PDE in cylindrical coordinate system

Question

Starting from here: $$ \frac{\partial}{\partial r}u\left(r,t\right)+\frac{1}{r}u\left(r,t\right)=f\left(t\right)$$

(this is a partial differential equation in a cylindrical coordinate system $\left(r,\theta,z\right)$)

Show that

$$u=\frac{1}{2}f\left(t\right)r+\frac{g\left(t\right)}{r}$$

where $f$ and $g$ are arbitrary functions of time.

Answer 1

let $y(x)=u(r,t)$

let $x=r$

let $f=f(t)$

hence we can re-write the expression as:

$$ \frac{dy}{dx} + \frac{1}{x} y = f$$

we have a linear first order ODE:

$$ \frac{dy}{dx} + p(x)y(x) = q(x)$$

using Integrating Factor method...

i.e. we multiply across by a function $\mu(x)$ that has the property that:

$$\frac{d}{dx}\left[\mu(x) y(x)\right]=\mu(x) \left(\frac{dy}{dx} + p(x)y(x)\right) $$

this allows us to write: $$\frac{d}{dx}\left[\mu(x) y(x)\right] = \mu (x) q(x)$$

$$\mu(x) y(x) = \int \mu (x) q(x) dx$$ $$ y(x) = \mu(x)^{-1}\int \mu (x) q(x) dx$$

In order for integrating factor $\mu$ to have the property seen above it must satisfy the ODE:

$$\mu(x)p(x)=\frac{d\mu}{d x}$$

hence:

$$\mu(x)=e^{\int p(x) dx}$$

---

In our situation:

$$p(x)=\frac{1}{x}$$

$$\mu(x)=e^{\int p(x) dx}$$

$$\mu(x)=e^{\int \frac{1}{x} dx}=e^{\log(x)}=x$$

---

$$ y(x) = \mu(x)^{-1}\int \mu (x) q(x) dx$$

$$q(x)= f$$

$$ y(x) = x^{-1}\int x q(x) dx$$

$$ y(x) = x^{-1}\int x f dx$$

$$ y(x) = x^{-1} \left(\frac{1}{2}x^{2}f + g\right)$$

$$ y(x) = \frac{1}{2}f x + \frac{1}{x}g$$

---

$$ u = \frac{1}{2}f\left(t\right) r + \frac{1}{r}g\left(t\right)$$

Answer 2

Note that the PDE depends only on the variable $r$ wheras $t$ is a parameter. Thus, use standard methods for ODEs: The Guessing Method.

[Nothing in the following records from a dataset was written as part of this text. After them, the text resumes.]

Each wall is flat, endless, passes through zero and stands at right angles to its row. A trip goes straight from one point to another. Which walls does it cross, in order?
(in the rows, 128 means zero)

Walls:
(1): [136 214]
(2): [185 118]
(3): [114 175]
(4): [164 134]
Trips:
[117 179] to [165 143] -> 4, 2
[156 105] to [104 134] -> 4, 2, 3, 1
[ 79 176] to [ 84 153] -> none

Solve the homogeneous equation $r \partial_r u + u=0$. Solution is obvious: $u_0 = \frac{A_0}{r}$ for some constant $A_0$. Here constant should be understood w.r.t. the variable $r$.

To solve the inhomogenous equation we vary the constant $A_0 \to A=A(r)$ and insert it into the ODE \begin{align*} f &= r \partial_r u + u = r \partial_r \left( \frac{A(r)}{r} \right) + \frac{A(r)}{r} \\ &= r \left( \frac{A'}{r} - \frac{A}{r^2} \right) + \frac{A(r)}{r} = A' \\ \implies A(r) &= f r + g \end{align*} where $g=\text{const}$ is another constant.

This gives the solution as $u(r) = \frac{A(r)}{r} = f + \frac{g}{r}$.

To include the parameter $t$ one can think of the constants $A_0, g, f$ depending on $t$ but not on $r$ which gives the solution as $u(r, t) = f(t) + \frac{g(t)}{r}$.